There are 4 statuses for Bunkers on this screen: “Ready”, “Prepared”, “Published” and “Incompatible”. A normalised file can be prepared and published to any Bunker that doesn’t have a status of “Incompatible” (this means you’ve got no export columns in the normalisation file and therefore this cannot be published to an activation Bunker)
Be aware that preparing and publishing to a Bunker with a status of “Prepared” or “Published” will overwrite the data in that Bunker.
How to create a new Bunker
If you have no Bunkers available or don’t want to overwrite data that is already in a Bunker, you can click “Create dataset” to create a new Bunker. Bunkers must be in the same geographic region as the Cloud Vault where normalised files are located. Data cannot transfer across geographic regions.
Please follow the instructions on this page to create a new Bunker.
I
Select the keys, categories, and output columns to publish
At this stage, you will be asked which columns you wish to be included in the final published version of your Bunker. There will be two tabs available to you at this step. For insights Bunkers, the tabs will be named “Keys” and “Categories” and for activation Bunkers, the tabs will be named “Keys” and “Output columns”. Select the keys, categories or output columns you wish to prepare and publish now noting the fill rates of each (which shows a percentage of how many rows contains a record for that column)
- Rows shows the number of rows in the dataset that contain this key or attribute
- Values shows the number of total values across all the rows. This number might be higher than the number of rows if there are multi-value columns
- The fill rate shows the percentage of how many rows contains a value for that column. If the fill rate is zero, the column will be highlighted in red
There are some instances when even with the same number of rows and values, your fill rate might be under 100%. For example, if you had multi-value keys or attributes, you could have:
- 6k total rows in your dataset
- 4k rows that contain a certain attribute
- 8k values (it's a multi-value attribute that contains two values per row)
- Your fill rate will be 66% (rows with at least one value/total rows)
Set the rounding and redaction thresholds
Finally, confirm that you’re happy with the rounding and redaction thresholds for this Bunker. If you’d like to change them, click edit and make the changes before clicking “Run Prepare” to continue the process.
- Rounding defines the number that every result will be rounded down to so, if the threshold is set to 100, a result of 2,563,975 rows would be reported as 2,563,900.
- Redaction defines the minimum size of a group so, if the threshold is set to 100, then a result of 87 rows wouldn't be reported on.

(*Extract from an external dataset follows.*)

Every row gives one point. Each copy is the shape, with its points in the same order, stretched, turned, moved and blurred by noise. Some copies are also mirrored. Which?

The Bunker will now be prepared for publishing
Now the indexes will be created and the Bunker will be prepared. Information is displayed in the details panel that gives more details about the prepared Bunker ready for publishing.
Publish the Bunker
Once the prepare stage has completed, the button text in the details panel will change to “Publish”. Click this button to publish the Bunker ready for collaborating. Once published, the button will go green and this indicates the publish has been successful and the name of the publish denotes the Public ID of the Bunker published to. The Bunker will now also appear in the Data > Datasets screen.
Important note |
A Bunker will stay in a prepared state for only 36 hours before it is terminated. Ensure that you publish the Bunker before the 36 hours expires. |